Alternative comic book by Mark Schultz

Xenozoic Tales is an alternative comic book by American artist Mark Schultz, set in a post-apocalyptic future. Originally published by Kitchen Sink Press, the series began in 1986 with the story "Xenozoic!" which was included in the horror comics anthology Death Rattle #8. This was shortly followed by Xenozoic Tales #1 in February 1987. Kitchen Sink published 14 issues between 1987 and 1996 and it has since been reprinted by several publishers, including Marvel Comics, Dark Horse Comics, and Flesk Publications.

The series was well-received and in the early 1990s it won four Harvey Awards and three Eisner Awards. Despite this, issues started to be released further apart, eventually ceasing mid-story arc in issue #14.
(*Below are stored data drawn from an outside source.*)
Each row is a point. A path goes straight from each point to the next, and from the last back to the first. The post is the endless flat space through its rows: a point in 2 columns, a line in 3, a plane in 4, and so on, so that a path can go around it. Count how often the path circles the post. Going back the other way cancels.

Post (2 x 3):
[[ 10  16  21]
 [ -9   2 -28]]
Path, 26 rows:
[[ 13  15   2]
 [ 18  -4 -17]
 [  2 -13  -9]
 [ 13  -8 -33]
 [ 13 -11  15]
 [-30 -31 -60]
 [ 15  -4 -17]
 [ 21  17 -15]
 [ -4  31   3]
 [-32   8  -9]
 [-12  10  51]
 [ -4  -8 -32]
 [ 12  -2  -5]
 [-25 -17 -13]
 [-33   8  14]
 [ -2  33  28]
 [ 20  24  -4]
 [ 28   5 -17]
 [ 16  -9  -7]
 [ -6   8  14]
 [-27   4 -21]
 [ -9  36  24]
 [-27   6  21]
 [-24  -5  15]
 [-25  22  23]
 [  2  28  13]]
Times around: 1

Post, 8 rows:
[[-15  35 -17   2 -15  15  -4  12  22]
 [-35   4 -11  -5   2 -21  33  16 -12]
 [ -4  -4  10  -6   2  25 -23 -10  28]
 [-27  13  -1 -17 -14 -21  -5   4  -2]
 [ 30 -14  17  -6 -18  17 -21 -19 -17]
 [ 21 -13  -5  -1 -12   0 -22 -13  11]
 [-14   9   6  15  13 -30   2   4 -33]
 [-15  17  -9 -14  18 -38  30   1 -19]]
Path:
[[-23 -12  10 -13   4  -5 -16   2  11]
 [ 41   5  -5  -4   7  -5  60  11 -13]
 [ 21  38 -29 -12  17  -1  22  19  10]
 [  1  29 -23   5 -23 -29 -20  10 -37]
 [  9  -8  -3 -16  46   2   4 -30   9]
 [ -7  16   1  34  26   5 -20  -4   7]
 [-12 -12  -1 -15   0 -12   3 -12   4]
 [ 19 -14 -20 -17   4 -12  -4 -25 -15]
 [-19  -2  13 -19  29   7   4  -5 -11]
 [-19   9   7  -9   1 -24   2  22 -17]
 [ -2   1 -27   3 -21  14   5  20 -22]
 [ -8  10 -11  26  -4  30  -9   8   2]
 [-17  36  31  -1  15  -3  -8 -16 -47]
 [ -5  42  25 -13  31   1  12 -15  -1]
 [ 11  21   5  -4 -43 -11   9  -2   4]
 [-43   7   8 -21  -1   6  50  -6 -16]
 [-30  48 -22  14   1  -3 -15   9  12]
 [  5  21 -18  -3  -7  21   9   2 -12]
 [-27 -19  -8 -13 -13  22  10  19  21]
 [-21  19  14  -5 -34   4 -17  14 -11]
 [ -4 -30  14  -8 -31   4  12  26   2]
 [  1  15   5   6  23   9  11  16 -20]
 [-14 -25  21  -1  -4 -12  -3   5   5]
 [ -9  -7  43   3 -23  25  -5  -3 -24]
 [-18  10   8   3  -9 -20 -19 -14   2]
 [-18  -3  -3   1 -11  10 -15  -8 -19]
 [  3  16 -24 -16  -1 -11   4   7 -16]]
Times around: 1

Post (13 x 14):
[[  3   4 -17  -9  11  -3 -10 -39  -3  13  10 -11  10  25]
 [ 19 -19  13  10   9  15  -2   7  -4  -1  -3  17 -11  18]
 [-20 -14  21  17  12  -4 -13  30   4   8   3   8 -25  -8]
 [  1  22  11 -24   2  -4  23  17 -11 -16  15   1  21   9]
 [-18  -2   5 -14   5 -21   5  -1   2  10 -19   9  -2  26]
 [ 22  -2  13  15 -24 -13 -13 -29 -21   7  24 -28   4 -17]
 [ 12  -6 -14   7   5   5 -34  14  -1 -13 -31  17  -2  -3]
 [  5  -3   9   2  16 -21   7  23 -16  -5   2  24 -11 -35]
 [-10 -35  15  -5 -24  -6   8 -36  20  -5  -2 -13  -5  -2]
 [  4   5  -2   1 -14  -1   1 -36  15  16 -11  -8   1   4]
 [ 14   4  27  -5  29 -18  26  13  12  -3   7  18  31   3]
 [ 19   2  -8 -19   2 -23  26  -5  14  -5  10 -13  11   8]
 [-11  10  10  -3  13  -1  17  -9  -7 -30  -8  -5  -2  12]]
Path, 23 rows:
[[ 33  -6  17   2  -8   3   4 -26  19  29  35 -11   3  10]
 [ 41 -18  -2   7   6 -12  -3  -4 -11  -3   5 -17 -10  23]
 [ -7   7   1  -3   4 -34  -4  -6   0   1  -2 -14  24 -23]
 [ -6  15  18  34   1  16   0  25  44 -17 -17 -26  -8  12]
 [ -5  -7  11   3  -5  -2  23 -26 -20  -2 -12  12 -35  20]
 [ 31   3  26   8  11 -14 -11  -5  -1  14   1   8   4   3]
 [ 40 -11 -14 -12   9 -17 -12 -14 -17 -14   2 -24   4 -18]
 [-15   7  12   5  28 -12  20 -50 -11   5  17 -31 -10  29]
 [ 29  -5  27  -2  -7 -12  31 -22   9   1  -5  -6  -2  -9]
 [ 27  -9  13   1   1  -9  -8  -5 -12 -37 -26  10   9  20]
 [ 24 -19  26  34  10  -8 -34   2  -6 -10  -8  11  31  26]
 [ 24 -11  13  12   4  -2  15 -11 -33 -11  16  10  19 -15]
 [  7 -13   5  -5  13 -13 -22  16 -12 -10  -2  -1  15   3]
 [  4  -2 -10 -13   7 -24 -26 -22  -2   7 -29   4   6  13]
 [ 21   6  12  -8   7  -2  -6  10 -23 -13   9  39  -1 -19]
 [  5   2  21  29  13  15  -4   0  31 -18 -12  17  22  -7]
 [ -1   3 -11   1  17  25   0   2  17   4 -15   8  30  36]
 [ 16  -9  -7  -4  19  -3   9   8 -20  -1   2  -7 -21   5]
 [-28  14  -8 -24  10 -33  10 -48 -24 -13 -14  -7 -29 -25]
 [ -2 -15  39 -11   5 -16  13 -16  -7  19  -3  16  -7 -11]
 [ -5 -11   5   1  -4   1  -1  -1  -3   8 -11  -8 -12  -5]
 [-11  15 -12 -12  15 -60  10 -34   2  20  19 -15  32 -20]
 [-14   9 -18 -19  21 -19   6   1  -8   3  26  12  -9   5]]
Times around: 0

Xenozoic Tales also proved moderately successful under the title Cadillacs and Dinosaurs and spawned an animated series on CBS, an arcade game from Capcom, a Sega CD video game from Rocket Science Games, action figures, candy bars, and a Twilight 2000 system role-playing game. The comic book reprints from Kitchen Sink and Marvel, and the continuation from Topps Comics, also used the Cadillacs and Dinosaurs name. The title Cadillacs and Dinosaurs and the likenesses of classic Cadillac automobiles were used with the consent of General Motors, which holds the phrase "Cadillacs and Dinosaurs" as a trademark and has licensed it for the comic books, the video game and the animated series.
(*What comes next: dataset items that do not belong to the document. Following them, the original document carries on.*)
Every row gives one point. Two turns around zero, p and q, are shown by what they do to some points. Write where each new point lands after one turn and then the other. Backwards means that the second turn is done in reverse. Each puzzle has new turns, and all numbers are rounded.

Turn p:
-19 -17 17 => -3 21 22
14 19 -48 => -6 -51 -16
-10 -2 8 => -6 10 6
31 -3 -36 => 22 -41 -11
-7 2 11 => -5 12 1
-9 1 47 => -2 48 -2
Turn q:
-12 42 23 => 15 37 -29
9 -10 -11 => 1 -11 13
34 0 1 => 7 11 31
-44 13 2 => -1 -5 -46
-11 -42 -1 => -34 -27 5
24 -4 -14 => 11 -6 25
Where do these land?
p, then q: -10 -17 30 => 16 31 -8
p, then q: 2 -12 -35 => -33 -7 15
q, then p: 2 -14 -12 => 9 9 13
p, then q: -23 2 -42 => -45 -14 -11
p, then q: 26 19 37 => 48 -7 6
q, then p: 3 22 22 => -16 -10 -25

Turn p:
33 25 -2 -16 7 -24 => -5 -17 -2 -41 -2 -24
9 -6 -19 -6 -17 -2 => 13 -20 -8 5 -12 -5
-15 -20 12 -11 -8 -7 => 1 14 9 9 -25 5
-1 -3 -9 48 2 21 => 6 -2 2 33 41 -4
0 -8 20 -26 11 12 => -11 4 17 -14 -13 25
12 20 9 -16 -27 10 => 32 -3 0 -25 -3 9
-18 -26 7 24 26 -23 => -33 21 11 29 -1 -20
-19 19 -18 3 5 13 => -2 3 -29 3 14 13
Turn q:
-21 -12 -11 -19 -31 17 => 12 -13 -27 -19 -30 1
-22 12 2 -10 31 19 => 15 5 -10 -16 28 25
7 1 -12 -9 -4 -12 => -6 0 9 -12 -5 -11
7 12 22 -13 -25 -26 => -21 7 21 2 -32 13
29 -1 0 8 -12 28 => 31 -11 10 20 -9 -12
26 -35 3 21 0 -7 => -13 -26 4 30 5 -25
-26 12 2 -9 13 -12 => -13 15 -7 -19 10 18
-1 12 -5 31 29 -8 => -5 24 0 14 34 -8
Where do these land?
p, then q: -18 11 5 -8 -13 -15 => 7 15 13 -12 -15 -10
q, then p: 33 22 -12 -6 4 8 => 2 8 29 -27 1 -14
p, then q: -9 -11 -23 -6 23 26 => 16 -7 -38 5 15 -4
p, then q: 4 -10 -3 -17 -12 -6 => 0 -9 0 5 -21 -6
q, then p backwards: -14 14 -5 35 -3 -34 => -34 1 11 17 26 -24
q, then p: -6 -30 18 -17 20 13 => -19 -15 15 29 -4 21
q, then p: -15 -13 -10 32 -8 14 => -5 -18 -23 12 9 -26
p, then q: 43 13 32 -10 5 -18 => -25 -22 24 -16 -13 37
p, then q: -18 3 -1 -3 -17 12 => 22 5 8 6 -1 -13

Turn p:
-10 6 1 9 21 -35 -18 -9 => 30 -3 -16 21 20 -13 -10 -4
-6 4 -26 -13 -8 3 8 -27 => 6 33 -3 -15 -10 4 -14 -11
33 14 14 32 2 6 -17 15 => -11 -27 25 27 18 17 6 -14
4 -48 -25 -20 -30 -6 6 2 => -19 -3 -7 -21 -36 -13 -43 10
7 -6 10 -9 2 7 -4 13 => -2 -12 8 -1 -4 4 4 16
-8 -5 5 7 -14 12 15 -26 => -7 9 3 -28 3 -8 3 -20
5 8 14 -21 12 -14 -4 2 => 28 -8 2 3 -6 2 8 12
15 3 13 6 48 -2 6 1 => 20 -20 -14 0 26 31 10 7
-17 13 3 12 -7 2 36 17 => -19 3 -23 1 -12 -2 32 -13
-23 10 -9 -3 -24 26 -27 13 => -24 28 24 12 2 -20 5 18
Turn q:
-5 8 10 -3 -12 -1 14 -35 => -3 17 1 -22 -7 24 8 -16
17 14 2 4 -28 -9 -16 17 => 17 -7 -9 -14 -12 -4 -20 26
-19 27 20 12 14 10 17 20 => -5 18 -17 11 -16 -15 34 15
-1 -12 -13 16 0 0 14 0 => 4 -1 10 20 -11 8 -2 -8
-15 -26 22 -30 16 -22 4 -26 => -33 13 -5 -16 15 -8 -10 -42
-20 -33 25 10 -15 -4 -6 7 => -40 5 -2 8 -15 2 -24 5
22 -20 -11 14 24 -13 -16 3 => 6 -6 33 11 9 -23 -17 -5
29 10 -17 10 -14 18 -6 22 => 26 -29 7 3 -10 1 1 26
-29 22 -19 -5 2 -15 -2 -31 => 14 36 -10 -1 25 22 3 -12
9 -4 -12 -7 -5 35 -19 -2 => -3 -27 11 -3 18 16 8 19
12 14 -4 -21 18 2 16 23 => 15 -18 -17 3 2 -24 21 -9
Where do these land?
q, then p: 10 32 5 -18 1 14 -3 17 => -2 -8 -23 2 -29 20 -10 8
q, then p: -11 6 -1 17 24 -18 -18 -18 => 26 -2 4 17 13 6 27 -7
q, then p backwards: -7 -10 -5 -13 -28 -22 15 1 => 12 -12 -26 4 3 -21 19 -9
q, then p: 6 -7 -22 -5 -21 37 21 24 => -48 -15 -8 -20 -1 3 -21 -1
p, then q: -13 3 34 16 14 0 -29 -12 => -5 6 17 3 -4 -41 4 -27
q, then p: 20 2 -16 11 -23 8 12 2 => -21 -15 23 -11 -9 4 -10 1
p, then q: 20 -18 -14 -14 -6 16 5 -15 => -16 -12 -15 -19 19 6 1 17
q, then p: 26 -14 -9 -7 -6 -2 15 27 => -8 -19 3 -7 -5 -14 -35 -8
p, then q: -25 4 23 10 26 -13 8 -21 => 25 -10 13 3 10 -16 8 -36
q, then p: -27 2 6 3 20 -20 -26 -6 => 23 12 -10 29 19 4 18 1

Turn p:
-9 35 3 19 -7 -18 -3 6 28 -8 -1 => -9 9 -17 41 2 -12 1 -15 19 7 -9
6 -12 30 9 -8 27 28 8 -7 -8 37 => 30 -8 36 12 27 -10 -3 -1 -24 10 19
8 -11 -13 -9 31 -7 -29 7 -15 6 -2 => -8 4 -26 -30 -5 24 -3 5 -7 17 3
-18 20 -10 0 34 -22 5 -19 11 -11 -30 => -12 21 -22 8 -3 28 7 -20 10 -20 -33
2 13 -34 2 11 -28 -3 -10 -5 -14 -9 => -8 11 -43 0 -3 1 4 0 -3 -22 -11
9 -4 4 3 -1 9 -47 -3 -26 15 -5 => -10 -17 -10 -28 -13 0 -30 15 -1 28 -9
13 6 16 24 -17 -6 35 -10 25 15 5 => 10 -14 19 34 -4 -22 31 -12 -9 0 -11
12 14 -20 -17 13 -20 -20 5 -3 -10 -28 => -27 12 -33 -16 4 8 7 11 16 -4 -13
-7 4 25 -5 -28 15 30 -10 -8 10 28 => 23 8 42 11 1 -30 -5 1 -16 -2 3
-18 -16 -9 -2 6 -20 -16 16 -11 9 -8 => -22 3 -12 -19 -14 7 -8 -17 -2 1 17
4 -15 10 -25 -6 22 0 17 -2 18 13 => 4 5 29 -16 -4 1 4 17 1 16 23
-12 3 -27 4 8 10 19 -29 29 -18 10 => 36 5 -11 24 -7 15 9 1 10 -32 -3
11 -26 34 -4 -33 12 -2 5 1 -7 5 => 8 -26 32 -15 17 -25 -2 -4 13 10 12
0 -11 -8 1 -3 25 2 17 -18 3 -14 => -16 -14 14 -6 3 13 -11 19 -8 -7 13
Turn q:
-7 11 -5 -1 17 3 1 3 -13 17 12 => -17 -15 5 2 16 6 2 3 -14 9 3
5 23 -6 -9 -16 20 -8 21 -15 -20 11 => -4 8 4 -9 6 29 21 23 11 -15 13
-7 21 -27 -10 8 37 23 0 -18 -1 -4 => -23 -16 8 -14 -11 32 34 -7 -15 -4 -5
-42 -22 -2 -15 5 -28 21 -25 39 -11 -39 => -9 -1 5 -22 -34 -37 -19 -49 33 17 -16
5 1 -14 0 24 -13 9 0 12 -18 4 => -16 -1 9 17 0 6 -9 -12 14 -9 -20
-13 6 17 -5 2 9 11 -2 10 11 10 => -11 7 -7 2 8 -9 14 -10 -2 17 10
20 4 4 -14 -1 4 -19 14 -8 13 -31 => 23 13 6 -26 9 19 -14 4 -14 5 -8
15 -8 -16 5 -3 -3 8 24 -2 4 11 => 13 -15 -6 10 14 10 9 10 8 -5 -17
-14 1 13 38 5 22 -16 2 -10 -11 -5 => -2 6 6 18 -29 8 -1 27 -8 23 14
40 3 1 5 -32 -17 16 -23 32 -8 17 => 8 27 -34 13 3 -28 9 -5 3 -42 -18
-4 12 -3 -3 3 13 -11 -10 12 37 20 => -18 -7 -32 -4 18 1 -2 -2 -22 11 10
-4 4 25 1 -11 -4 1 -5 -11 6 -12 => 9 13 11 -11 -1 -18 4 5 -10 8 10
15 -43 33 -30 -12 -7 -23 0 -23 2 16 => 48 -1 9 7 25 -6 -15 -13 -1 -12 44
-9 -12 -20 37 9 -37 -14 2 -6 -20 -10 => -1 -19 16 16 -23 -14 -34 26 18 -4 -20
Where do these land?
p, then q: -4 9 17 -6 -9 10 16 8 -16 -24 5 => -13 14 22 16 10 5 -21 3 -3 10 3
q, then p backwards: 23 -9 18 -27 9 -3 48 -15 26 10 2 => -6 5 30 7 8 -51 29 -13 11 -15 5
q, then p: -2 7 -28 4 -4 -1 -37 16 6 -13 17 => 3 -9 -7 10 1 23 -11 13 25 6 35
p, then q: -12 6 9 -40 -6 -18 8 -13 -9 -9 -5 => -25 31 14 -20 8 -3 -5 -9 11 -11 -5
q, then p: 12 -5 11 20 -12 -17 -17 6 -18 -12 2 => -15 -7 -12 6 24 -9 3 -1 1 25 13
q, then p: -23 4 -9 -11 -22 -24 10 2 -18 -4 20 => 12 12 -2 -8 14 4 21 -32 9 -4 23
q, then p: -18 9 -15 14 -13 -10 -12 6 11 -9 -15 => -16 4 2 0 -11 -8 5 3 29 0 19
q, then p: 14 17 -26 6 3 3 -5 -5 -3 14 -7 => -17 -1 4 -16 6 13 -17 11 3 -17 7
p, then q backwards: -12 5 -14 -1 28 -12 -2 15 -5 -10 4 => 12 11 4 -12 4 23 -16 -6 18 3 9
p, then q backwards: -5 24 0 10 15 -6 -13 -11 6 -3 24 => 15 -17 13 14 5 6 -9 5 27 8 -6
p, then q: 22 -39 13 12 9 35 17 -30 12 18 -16 => 58 14 11 12 -7 1 25 -30 -9 7 6
p, then q: 5 -28 23 20 1 43 -14 20 9 42 -31 => 42 -6 -20 5 -1 -16 19 -16 -4 46 41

Schultz's illustrated novella, Storms at Sea, published in 2015 with Flesk Publications, includes details which appear to provide a back-history of the circumstances that led to the creating of the world as shown in Xenozoic Tales.

== Publication history ==
=== Xenozoic Tales (Kitchen Sink Press): 1987–1996 ===
The original publication of Xenozoic Tales ran irregularly from 1987 until 1996, often with multiple years taking place between issues. The final issue, #14, ends in the middle of a story arc. While there is no time-frame, in 2012 Flesk Publications revealed they had tentative plans with Mark Schultz to create an additional 80 pages of story to complete the current story arc. The most recent mention of this is in the last pages of the Flesk collection Xenozoic where it states: "The adventures of Hannah Dundee & Jack Tenrec will continue. Look for more mystery, mayhem, & intrigue in future Xenozoic stories!"
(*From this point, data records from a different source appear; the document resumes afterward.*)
Each row of a before or after table is a point. The points were changed in one or more steps. Then noise was added and the rows were shuffled. The steps act on how far a point lies along the listed directions, d1 being the first. Write out the steps. A step turns or swaps two directions, mirrors them in a line or flattens them onto one, adds a multiple of one to another, or multiplies one. Angles are multiples of 10 degrees, from the lower direction toward the higher: turns from -170 to 170, lines from 10 to 170 but not 90. Use the fewest steps. Two steps may share a direction if one is a turn and the other turns, adds or multiplies; they go together, in the order done. Otherwise the lowest direction goes first.
In the rows, 128 means zero.

Directions:
(1): [ 82 116 175]
(2): [124 194 141]
(3): [177 122 174]
Before, 11 rows:
[[132 129  96]
 [147 185 135]
 [100 128 112]
 [105  88 103]
 [204 194 144]
 [154 104 125]
 [ 69 126 146]
 [169 174  72]
 [136  99 130]
 [103 146 156]
 [145  69 159]]
After (11 x 3):
[[138  55  70]
 [200 237 128]
 [112  58 137]
 [182 172 189]
 [ 97 167 117]
 [136  86 113]
 [156  90 116]
 [139 116 154]
 [145 217 146]
 [ 66 134 125]
 [104 120 150]]
Steps: mirror d1 and d3 in the line at 140 degrees; multiply d2 by 1.6

Directions:
(1): [ 76 141 140 195 183 119 162 109]
(2): [158 175 154 109 156  91  89  62]
(3): [141 106 196 121 137  64 145 177]
Before, 11 rows:
[[163 125 145  88 124  78 115 157]
 [108 111 103 140 127 175 136 136]
 [119 131 127 138 146 134 126 116]
 [131 157 125 146 153 117 103  92]
 [111 138 128 128 101 150 114 133]
 [137 111 143 127 104 109 111 144]
 [107 118 163 136 148 101 150 164]
 [ 99 110 100 153 142 142 154 138]
 [131 149 124 129 137 146 114 114]
 [141 116 135 128 114 103 127 147]
 [ 63  86  87 194 137 194 179 154]]
After, 11 rows:
[[ 33  64 200 252 205  90 241 210]
 [155 109 141 107  89 111 102 152]
 [ 91 116 186 162 172  86 167 171]
 [153 111 139 114 107  98 122 155]
 [104 136 123 155 161 138 134 107]
 [102 176  85 177 167 154 100  52]
 [191 122 119  50  86 104  87 155]
 [ 85 102 147 181 174 100 183 159]
 [115 101 143 147 139 133 147 165]
 [126 129 137 117  92 138 114 144]
 [128 159 108 132 134 164 111 102]]
Steps: multiply d1 by 2.5; add -1.5 times d2 to d3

=== Cadillacs and Dinosaurs (Marvel Comics): 1990–1991 ===
In 1990, under the banner of Epic Comics, Marvel Comics began reprinting Xenozoic Tales in full color under the title Cadillacs and Dinosaurs. These editions had completely new covers, but only the first six issues were reprinted and the series ceased publication in April 1991. As of yet, these colorized versions have never been released in a collected form.

=== Cadillacs and Dinosaurs (Topps Comics): 1994 ===

Topps Comics' Cadillacs and Dinosaurs (vol. 2) #1 Special Collectors Edition, with cover art by dinosaur artist William Stout.

In 1994, Topps Comics began running their own continuation of Xenozoic Tales, also under the title Cadillacs and Dinosaurs. The series only ran for one year, in which they released nine issues. The stories were designed to complement the original series, taking place between in the midpoint of the story "Lords of the Earth" in Xenozoic Tales #10, right after Wilhelmina Scharnhorst is elected governor, but before Jack has been driven into exile. In the original story, that moment lasts for only a few minutes, but Topps Comics sought the permission of Mark Schultz to turn it into a "moment that stretches". While Mark Schultz did not write or draw any of the comics released by Topps, he was consulted on some of the story arcs to make sure they were kept as true to his vision as possible.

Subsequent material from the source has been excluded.